Don't we need to check the FMF of the intrinsic too?

2402–2403

Currently, unsafeAlgebra implies all of the other FMF bits, so checking that bit is redundant here.
If we change the definition of unsafeAlgebra in the future (there was a proposal for this recently), then this check will be wrong. Either way, remove the unsafeAlgebra predicate (unless I'm misunderstanding the constraints of this transform).

(x-y) == 0 --> x == y does not require nsz (zeros of any sign compare equal), nor does it require nnan (if x or y is NaN, both comparisons are false). It *does* require ninf (because inf-inf = NaN), and it also requires that subnormals are not flushed by the CPU. There's been some churn around flushing recently, Hal may have thoughts (+Hal).

m_zuckerman marked an inline comment as done.Apr 1 2017, 6:28 AM

If this transform is valid (cc'ing @scanon), then should we also do this for general IR?

define i1 @fcmpsub(double %x, double %y) {
  %sub = fsub nnan ninf nsz double %x, %y
  %cmp = fcmp nnan ninf nsz ugt double %sub, 0.0
  ret i1 %cmp
}

define i1 @fcmpsub(double %x, double %y) {
  %cmp = fcmp nnan ninf nsz ugt double %x, %y
  ret i1 %cmp
}

You are absolutely right, your transform is valid and we will do it after this patch.
Since the intrinsics are lowered with generic IR, mine patch is still valid and we will need them both for a complete solution.

lib/Transforms/InstCombine/InstCombineCalls.cpp
2401

No, we don't need to check, this is implied from the flags of the sub.
According to http://llvm.org/docs/LangRef.html#fast-math-flags optimizations can assume that the arguments and the result behave as expected from them. Since the compare uses the result and splits them to two arguments (the same arguments as in the sub) we are still working with the early assumption.

We can continue with the assumptions as long we will work with the same arguments or the same result.

m_zuckerman updated this revision to Diff 93747.Apr 1 2017, 7:07 AM
spatel added a comment.Apr 1 2017, 9:02 AM

You are absolutely right, your transform is valid and we will do it after this patch.
Since the intrinsics are lowered with generic IR, mine patch is still valid and we will need them both for a complete solution.

  1. We need to be conservative for the general case...speaking from experience :). As @scanon mentioned, we need some way to tell whether denorms are flushed to zero or not.
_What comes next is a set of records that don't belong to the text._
In the data rows, 500 means zero.
Here are some numbered points:
360 712 691 229 643 287 326 626 331 579 501 465 573 610 392 448 456 719 658 579 487 601 311 670 508 460 635 437 395 694 0
387 704 679 236 625 281 352 541 319 457 496 373 428 532 529 520 468 536 589 490 421 449 415 520 514 434 543 551 465 511 1
585 366 390 723 484 618 613 566 617 474 506 530 451 452 565 515 517 347 416 487 488 441 647 393 496 554 427 514 578 390 2
564 392 405 703 451 605 650 573 594 686 513 658 664 615 294 385 520 762 620 611 653 715 234 732 484 589 707 321 340 743 3
456 548 381 608 403 492 417 330 500 342 473 366 338 390 672 625 534 256 364 384 406 317 727 308 492 451 327 655 636 265 4
617 298 391 718 437 684 646 436 635 407 498 481 434 437 596 553 516 363 398 441 438 403 605 384 499 517 381 568 602 399 5
542 501 655 375 589 518 421 616 458 363 514 381 366 427 639 578 466 295 389 426 371 325 702 316 524 445 354 621 612 284 6
608 353 449 655 522 637 599 643 615 516 514 553 524 468 473 470 504 533 424 518 499 517 489 485 502 551 526 477 536 515 7
407 556 257 711 319 470 555 248 517 495 461 561 562 481 528 531 573 479 509 464 627 548 523 527 472 503 421 472 500 513 8
671 278 401 727 529 733 674 671 671 381 522 459 367 399 643 562 508 295 339 438 388 336 732 297 509 532 347 607 623 308 9
342 712 414 424 396 296 364 345 347 593 468 544 630 561 400 479 518 710 621 525 594 641 311 647 473 485 596 431 362 685 10
551 448 606 481 595 574 420 593 529 376 504 360 345 428 629 586 474 346 413 420 354 353 673 348 515 451 379 618 611 336 11
436 632 643 283 586 384 318 489 388 325 491 341 344 419 656 610 459 275 415 385 338 311 706 305 522 426 336 646 622 305 12
586 447 683 354 638 560 422 689 502 467 541 422 406 496 525 499 440 499 481 511 357 423 485 428 520 474 548 540 514 452 13
338 702 530 345 464 281 343 308 344 420 473 431 450 509 555 551 501 438 563 465 478 441 544 484 498 443 451 547 481 454 14
340 734 608 255 502 268 322 366 317 608 487 546 618 624 368 442 491 730 644 565 601 662 253 692 501 484 656 416 338 722 15
412 638 604 302 548 381 345 372 411 318 491 342 306 402 692 623 474 238 379 370 348 271 742 310 517 417 310 654 654 263 16
641 306 438 681 522 700 604 612 646 368 506 372 320 368 681 600 495 233 352 394 324 298 759 286 506 487 303 623 681 243 17
607 369 591 542 588 663 444 609 590 337 507 346 297 386 685 612 479 255 355 393 326 302 768 271 516 453 310 649 672 259 18
593 310 264 782 307 675 664 272 658 502 486 611 575 453 542 515 582 386 414 481 621 538 638 425 478 565 391 461 560 446 19
468 631 674 265 616 400 347 601 402 339 493 338 338 432 647 579 460 323 414 406 349 326 661 344 518 411 371 626 613 331 20
605 387 618 550 602 623 595 636 603 463 517 444 434 470 546 503 481 403 428 505 428 428 584 412 521 517 461 528 558 402 21
510 606 701 262 654 435 348 683 424 307 501 321 294 402 684 590 452 259 358 383 306 280 733 280 524 397 332 650 661 266 22
453 579 436 560 431 426 561 405 477 610 498 592 623 580 388 431 511 639 597 590 609 619 355 632 491 535 610 412 404 631 23
369 596 264 699 303 397 538 258 468 479 456 552 575 482 534 550 559 431 518 463 650 546 574 531 473 507 408 495 512 508 24
432 537 265 727 312 460 640 266 530 633 475 649 684 553 375 450 575 675 579 556 674 669 348 678 463 566 592 377 400 677 25
421 477 272 715 315 514 655 277 578 652 461 651 681 554 358 460 574 696 596 550 686 678 295 688 469 559 620 378 382 671 26
615 336 429 700 469 662 676 612 651 623 521 603 607 552 372 396 519 667 583 595 584 618 356 643 491 560 627 388 406 630 27
490 426 394 619 400 613 539 356 564 401 485 458 417 420 627 585 528 294 405 425 513 368 699 337 484 484 359 586 625 308 28
553 522 679 308 639 530 350 664 448 317 508 326 314 371 694 633 462 243 387 375 307 288 746 285 520 421 309 672 659 256 29
581 443 714 300 663 542 511 733 487 643 542 539 595 599 332 390 432 713 615 588 473 655 257 673 527 521 673 386 377 710 30
443 453 285 724 343 570 573 260 576 443 469 509 475 467 574 544 569 398 453 445 598 437 614 448 480 514 411 555 538 389 31
383 609 283 692 340 375 612 273 483 656 473 643 682 573 346 405 555 698 627 588 691 707 285 719 470 571 637 353 344 731 32
Which five points above are nearest to each new point by angle? Their numbers follow each, nearest first.
412 600 311 660 350 451 414 256 482 345 465 375 349 388 667 619 549 262 373 383 433 325 723 303 487 452 326 653 625 268 4 28 16 31 12
646 333 694 428 662 639 626 763 606 656 535 601 649 611 320 369 462 721 600 580 516 660 251 686 513 561 705 365 357 707 30 3 27 23 0
473 406 276 730 336 624 569 260 605 411 468 498 458 430 619 570 568 334 405 420 581 404 684 409 484 508 354 578 584 349 31 28 19 5 4
347 689 356 344 379 307 347 281 354 537 484 518 573 550 442 511 519 586 580 505 580 587 383 582 482 465 541 467 423 599 10 15 14 32 23
546 339 279 757 351 663 664 352 614 544 494 612 586 464 485 497 556 489 449 498 612 561 541 516 471 557 444 437 525 532 19 8 31 26 25
562 489 705 322 654 482 518 733 466 629 529 581 626 604 325 371 467 749 625 598 520 685 263 685 521 542 699 374 344 707 30 0 3 15 23
566 379 335 655 402 586 601 521 585 583 507 629 577 491 429 451 534 559 474 545 605 595 499 519 486 561 543 427 498 556 27 3 26 7 25
323 726 333 337 364 299 349 242 332 417 470 458 513 501 574 570 519 404 582 451 588 462 558 524 490 451 392 559 479 485 14 24 16 10 8
640 306 372 733 487 692 663 630 676 502 526 587 475 444 533 484 523 369 380 505 500 451 642 397 501 557 442 492 586 395 2 9 5 7 17
634 274 319 755 405 677 669 590 662 571 516 631 550 451 455 463 536 509 415 531 587 562 568 454 487 580 501 441 544 508 7 19 2 27 5
446 653 738 234 652 308 312 690 369 485 516 380 419 548 475 480 428 597 592 527 377 453 384 535 526 444 610 552 440 549 1 0 13 15 30
424 558 331 554 359 443 431 282 478 380 472 420 374 424 638 609 532 309 399 419 431 361 689 366 488 452 336 592 625 352 4 28 16 31 12
565 423 689 379 579 535 579 701 515 673 543 638 643 624 311 355 475 744 638 617 627 704 240 719 509 577 689 367 342 734 30 3 27 23 0
380 712 691 254 623 274 335 604 330 614 501 474 583 600 379 442 458 719 657 565 506 628 278 659 502 470 665 435 350 669 0 15 10 30 1
402 615 527 381 481 377 410 385 407 445 476 426 468 507 540 539 495 486 559 483 483 455 479 508 499 482 470 542 490 502 14 1 16 12 20
656 300 355 745 391 694 696 589 670 618 519 634 610 509 394 415 523 628 480 573 631 632 380 625 487 585 599 400 459 669 27 3 7 26 25
331 719 577 258 495 286 342 338 336 545 479 461 584 586 423 484 480 657 633 520 575 604 320 653 499 444 598 479 404 649 15 10 0 1 23
423 572 355 524 381 440 374 291 458 328 472 363 309 403 692 641 517 238 376 388 360 291 745 297 496 416 305 641 651 277 4 16 28 12 18
650 332 435 642 502 669 663 655 616 527 515 596 497 477 509 461 507 441 436 524 512 483 566 430 499 552 498 474 546 441 7 2 9 5 21
645 278 342 737 461 710 683 638 683 514 523 589 489 444 516 483 524 381 396 508 524 466 632 378 503 552 444 470 570 396 2 9 7 5 19
649 295 532 723 543 697 677 627 647 591 527 604 592 542 386 420 506 639 553 577 594 618 346 595 500 581 604 414 424 611 27 3 7 26 30
547 414 433 683 476 581 638 629 579 692 513 655 664 623 291 383 513 770 631 614 644 720 229 744 488 586 720 317 333 749 3 27 23 26 32
581 369 377 645 460 615 621 577 604 547 516 600 530 489 474 457 521 469 459 534 556 526 541 457 500 548 505 443 513 480 7 19 2 27 5
584 360 387 735 488 618 650 565 628 518 506 566 478 480 520 478 521 419 438 509 499 480 577 431 492 568 486 484 541 444 2 7 5 9 19
642 308 356 711 444 674 603 440 646 332 503 368 323 388 696 616 511 237 341 402 359 321 765 275 501 484 290 652 674 281 17 5 28 9 18
621 407 717 301 647 615 485 747 536 554 516 466 467 543 456 443 436 648 533 570 385 534 362 545 518 504 629 475 443 586 30 13 0 27 3
562 502 714 286 645 480 461 751 463 617 531 525 555 586 370 399 446 697 607 567 447 607 283 664 516 515 676 431 395 682 30 0 15 3 23
668 322 717 509 677 696 584 740 637 396 528 381 355 434 616 541 459 306 363 473 346 338 685 313 536 497 394 589 631 295 21 18 11 17 9
390 617 566 355 505 365 400 385 398 509 489 467 531 549 475 500 483 600 573 507 510 531 419 583 499 478 557 506 443 584 15 0 10 1 14
395 620 345 494 372 390 359 283 434 327 470 364 303 408 695 647 518 236 379 393 362 289 747 301 495 415 301 644 659 279 4 16 12 28 29
540 404 348 665 363 587 595 301 578 525 486 583 579 487 501 502 558 455 468 498 610 554 555 481 484 545 445 455 516 502 19 8 31 24 25
327 713 326 473 321 302 373 249 350 585 457 566 644 549 408 492 537 705 610 511 624 644 324 646 464 490 573 432 365 690 10 32 15 23 25
542 448 705 288 656 548 409 679 509 462 522 392 390 496 552 513 429 417 470 494 349 386 595 394 524 463 503 557 534 403 13 22 29 6 20
439 616 481 408 471 405 393 324 444 364 477 393 386 419 640 613 507 327 408 400 403 369 693 349 504 431 330 613 617 346 16 4 12 20 22
418 638 448 506 432 363 563 443 422 688 502 661 679 630 317 399 512 772 650 637 668 721 264 750 484 557 713 337 328 741 23 32 10 3 15
680 299 669 577 659 719 639 756 654 422 543 421 369 432 592 501 440 331 388 489 337 362 669 334 532 524 423 579 609 326 21 9 17 18 11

I think this patch is safe currently because we assume the default FP ENV, and on x86 that would not have DAZ/FTZ.
  2. We don't need nsz or nnan for this fold (see @scanon comment).
  3. I'd prefer to put all of the tests in one file since they are just variants of the same fold.

You are absolutely right, your transform is valid and we will do it after this patch.
Since the intrinsics are lowered with generic IR, mine patch is still valid and we will need them both for a complete solution.

  1. We need to be conservative for the general case...speaking from experience :). As @scanon mentioned, we need some way to tell whether denorms are flushed to zero or not. I think this patch is safe currently because we assume the default FP ENV, and on x86 that would not have DAZ/FTZ.
  2. We don't need nsz or nnan for this fold (see @scanon comment).
  3. I'd prefer to put all of the tests in one file since they are just variants of the same fold.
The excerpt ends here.